Женя положила трубку, потому что не могла больше стоять, а присесть было не на что. Да и главное она узнала. Не осмыслила, не поняла, узнала лишь: Верка жива.

Она вернулась в комнату, молча села.

Саша нашел по радио какую-то странную волну, на которой велись разговоры из Ярска с ближайшими пунктами. Это была телефонная радиосвязь. Сейчас разговаривала по домашнему телефону жена главного диспетчера, все ее сразу узнали: Анна Петровна.

— Нет, я не читала этой книжки, хотя я много читаю.— Не кладя трубки, она просила сына помешать макароны, потом стала рассказывать всякие ярские сплетни.

— Да прикрути ты ее,— раздраженно сказал Саркисов, точно он собирался умирать, а радио ему мешало. Но Анна Петровна вдруг сказала про аварию, и он добавил: — Подожди, не выключай.

— Кого-то чем-то придавило,— говорила Анна Петровна обыденным голосом, так же, как про все другое.— В общем я ничего не знаю, они там сейчас выясняют, и мой там... Миша! Миша! — закричала она сыну.— Макароны горят! Ну, прости, завтра я позвоню еще.
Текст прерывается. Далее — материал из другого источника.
Here is a tiny trained network, its code and every weight. The questions are about switching its units off for an input and a class, where a switched-off unit gives its printed mean instead of its output.

import numpy as np


def w(rows, s, z=0):
    codes = np.array(rows[::2]) - 128.0
    scale = np.full(codes.shape[1], s)
    scale[-1] = z or s
    return codes * scale


def norm(h):
    return h / np.sqrt((h * h).mean(-1, keepdims=True) + 1e-5)


def f(y):
    return y / 2 * (1 + np.tanh(0.7978845608 * (y + 0.044715 * y**3)))


def log_softmax(a):
    a = a - a.max(-1, keepdims=True)
    return a - np.log(np.exp(a).sum(-1, keepdims=True))


def net(x, mask):
    res = np.array(x, float).reshape(1, 5) / 4 @ E
    u = 0
    for l in range(4):
        y = f(norm(res) @ A[l][:, :-1].T + A[l][:, -1])
        res = res + np.where(mask[u : u + 7], y, B[l][:, -1]) @ B[l][:, :-1]
        u += 7
    return log_softmax(norm(res)[-1] @ U[:, :-1].T + U[:, -1])


A, B = {}, {}
E = w([
[52,103,128,125,1,246],'x0',
[19,19,121,198,135,45],'x1',
[233,3,149,99,104,142],'x2',
[64,112,215,46,176,141],'x3',
[132,161,165,80,17,33],'x4',
],0.00057)
A[0] = w([
[118,138,122,143,93,121,100],'0.n1',
[84,83,148,174,113,82,88],'0.n2',
[175,178,130,132,122,176,85],'0.n3',
[134,92,114,141,137,182,136],'0.n4',
[193,147,3,221,70,110,78],'0.n5',
[170,189,165,97,113,166,102],'0.n6',
[137,158,160,77,20,28,8],'0.n7',
],0.0037,0.0017)
B[0] = w([
[128,118,117,126,105,112,96],'0.n1',
[134,120,31,60,153,122,174],'0.n2',
[116,97,70,145,141,111,153],'0.n3',
[147,149,135,156,145,150,199],'0.n4',
[73,126,204,50,173,147,253],'0.n5',
[120,106,39,73,164,126,203],'0.n6',
[135,100,114,206,255,249,195],'0.n7',
],0.003,0.00057)
A[1] = w([
[113,147,134,191,170,175,129],'1.n1',
[215,77,147,160,109,160,80],'1.n2',
[87,118,206,56,149,133,121],'1.n3',
[76,251,109,187,121,120,80],'1.n4',
[198,57,153,111,91,128,74],'1.n5',
[73,209,89,155,131,121,34],'1.n6',
[118,157,137,217,177,181,254],'1.n7',
],0.0032,0.00079)
B[1] = w([
[178,32,168,130,101,155,180],'1.n1',
[106,62,167,47,124,70,175],'1.n2',
[33,198,138,180,253,208,196],'1.n3',
[128,34,180,48,96,89,179],'1.n4',
[43,136,157,57,115,75,169],'1.n5',
[132,72,149,46,119,94,146],'1.n6',
[220,11,159,122,142,135,254],'1.n7',
],0.0024,0.00085)
A[2] = w([
[137,120,162,125,130,170,130],'2.n1',
[98,120,130,159,25,241,172],'2.n2',
[20,64,100,252,131,72,112],'2.n3',
[194,154,172,145,185,67,254],'2.n4',
[97,113,141,100,104,114,31],'2.n5',
[174,199,130,110,117,179,10],'2.n6',
[102,81,91,112,63,195,169],'2.n7',
],0.0025,0.00076)
B[2] = w([
[98,78,124,166,179,128,163],'2.n1',
[176,175,154,208,163,42,198],'2.n2',
[251,192,47,36,174,219,182],'2.n3',
[73,140,121,233,42,129,254],'2.n4',
[155,133,170,83,130,90,106],'2.n5',
[90,137,47,92,191,147,77],'2.n6',
[144,161,111,164,194,34,209],'2.n7',
],0.0021,0.00086)
A[3] = w([
[129,195,129,235,120,82,137],'3.n1',
[71,130,126,157,167,103,254],'3.n2',
[123,192,113,90,110,107,26],'3.n3',
[143,140,143,127,154,140,121],'3.n4',
[110,106,143,143,141,125,144],'3.n5',
[177,153,2,54,137,185,105],'3.n6',
[78,113,176,93,74,107,139],'3.n7',
],0.0033,0.0009)
B[3] = w([
[241,180,184,139,56,100,160],'3.n1',
[179,170,103,115,85,168,253],'3.n2',
[126,80,153,168,165,157,81],'3.n3',
[117,77,97,133,106,156,155],'3.n4',
[177,149,122,129,134,147,175],'3.n5',
[143,124,1,146,153,67,231],'3.n6',
[150,116,120,61,181,54,152],'3.n7',
],0.0026,0.00079)
U = w([
[137,125,1,125,155,98,177],'0',
[169,38,161,171,154,182,161],'1',
[97,86,186,36,133,58,154],'2',
[198,192,175,168,69,99,153],'3',
[74,180,156,125,162,207,149],'4',
[77,137,123,142,84,121,20],'5',
[76,142,124,139,66,118,1],'6',
],0.0079,0.0041)

Each question gives the input, the list of numbers given to net, and the class t.
The units are the neurons (one row each of A and B). Each row of codes is followed by its name. A weight is (code - 128) times the scale printed after its matrix; where a second scale follows, it is the last column's (A, B and U).
mask holds one flag per neuron, layer by layer. A switched-off neuron (its flag False) gives its mean, the last column of its row in B, instead of its output. The means were averaged over made-up inputs and are rounded, as every weight is.
A unit's drop is (log p(t) with every unit on - log p(t) with that unit switched off) / (log p(t) with every unit on - log p(t) with every unit switched off).
The circuit of an input: a set's keep is (log p(t) with only the set's units on - log p(t) with every unit switched off) / (log p(t) with every unit on - log p(t) with every unit switched off). Starting from the 12 units with the biggest drops (on a tie, the unit counted first), units are removed one at a time, each time the one whose removal leaves the highest keep (on an exact tie, the one counted first), for as long as the keep stays at least 0.8.
units of the circuit, in order: the units of the circuit, biggest drop first
k most important neurons: the k neurons with the biggest drops, biggest first
k most important neurons of layer l: the k neurons of layer l with the biggest drops, biggest first
input [-4,-1,3,-7,-5], class 4: 2 most important neurons of layer 0 -> (0.n5; 0.n7)
input [6,0,4,7,3], class 4: units of the circuit, in order -> (1.n3)
input [6,-1,-8,-2,7], class 2: units of the circuit, in order -> (1.n4; 3.n7)
input [2,2,6,0,-3], class 2: units of the circuit, in order -> (0.n7; 1.n5)
input [6,2,-1,6,5], class 3: 3 most important neurons -> (2.n2; 0.n5; 3.n1)
input [7,-7,-8,-4,-1], class 2: units of the circuit, in order -> (1.n4; 1.n6; 3.n7)
input [3,5,5,-2,3], class 0: units of the circuit, in order -> (2.n3; 3.n6; 1.n7)
input [-1,-2,-7,8,8], class 1: units of the circuit, in order -> (0.n7; 0.n5; 1.n7)
input [8,-2,-8,-8,-8], class 1: 3 most important neurons -> (1.n7; 1.n4; 1.n5)
input [2,-4,-8,-4,-4], class 2: 2 most important neurons -> (1.n4; 0.n7)
input [8,1,8,-4,-5], class 2: units of the circuit, in order -> (1.n2; 1.n5; 0.n7)
input [-7,-6,-6,-1,-5], class 3: units of the circuit, in order -> (2.n4; 0.n7; 3.n1)
input [8,-7,3,6,-3], class 3: units of the circuit, in order -> (2.n2; 0.n5; 0.n7)
input [2,8,5,-1,-6], class 0: units of the circuit, in order -> (2.n3; 0.n7; 3.n6; 1.n4)
input [2,1,3,7,-2], class 4: 2 most important neurons -> (1.n3; 0.n7)
input [7,-6,-7,2,0], class 2: units of the circuit, in order -> (1.n4; 2.n3; 3.n7)
input [-5,-7,2,-6,8], class 1: units of the circuit, in order -> (0.n7)
input [-8,-4,-2,-2,-8], class 1: units of the circuit, in order -> (1.n7; 0.n2; 1.n1)
input [-4,-5,7,-1,-3], class 2: 2 most important neurons -> (1.n2; 0.n2)
input [8,-5,1,-1,-5], class 3: units of the circuit, in order -> (2.n2; 0.n7)
input [7,2,-2,-8,-4], class 4: units of the circuit, in order -> (0.n5)
input [-3,8,-4,7,-3], class 0: 2 most important neurons -> (2.n3; 0.n5)
input [-5,-6,-3,4,-8], class 1: 4 most important neurons -> (0.n2; 2.n3; 1.n7; 0.n5)
input [1,-7,-1,-7,8], class 1: 2 most important neurons -> (0.n7; 0.n2)
input [-6,-2,-8,5,8], class 1: 2 most important neurons -> (0.n7; 1.n7)
input [5,-7,-1,4,-5], class 0: 2 most important neurons -> (0.n6; 0.n7)
input [-4,7,-3,0,6], class 0: most important neuron -> (0.n2)
input [8,7,0,-3,0], class 3: 2 most important neurons of layer 0 -> (0.n6; 0.n3)
input [4,-5,1,7,7], class 1: 2 most important neurons -> (0.n7; 0.n2)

Саша выключил приемник, сказал:

— Глупа, как унтер-офицерская вдова.

— Такая глупая смерть,— повторил за ним Усольцев.

— Смерть — это всегда глупо,— сказал Саркисов.

Кармен Борисовна принесла закуску, поставила графин с водкой, всех пригласила за стол. Теперь Усольцева словно бы прорвало. Он кричал, что знает, как строился этот объект, и он в свое время выступал, предупреждал...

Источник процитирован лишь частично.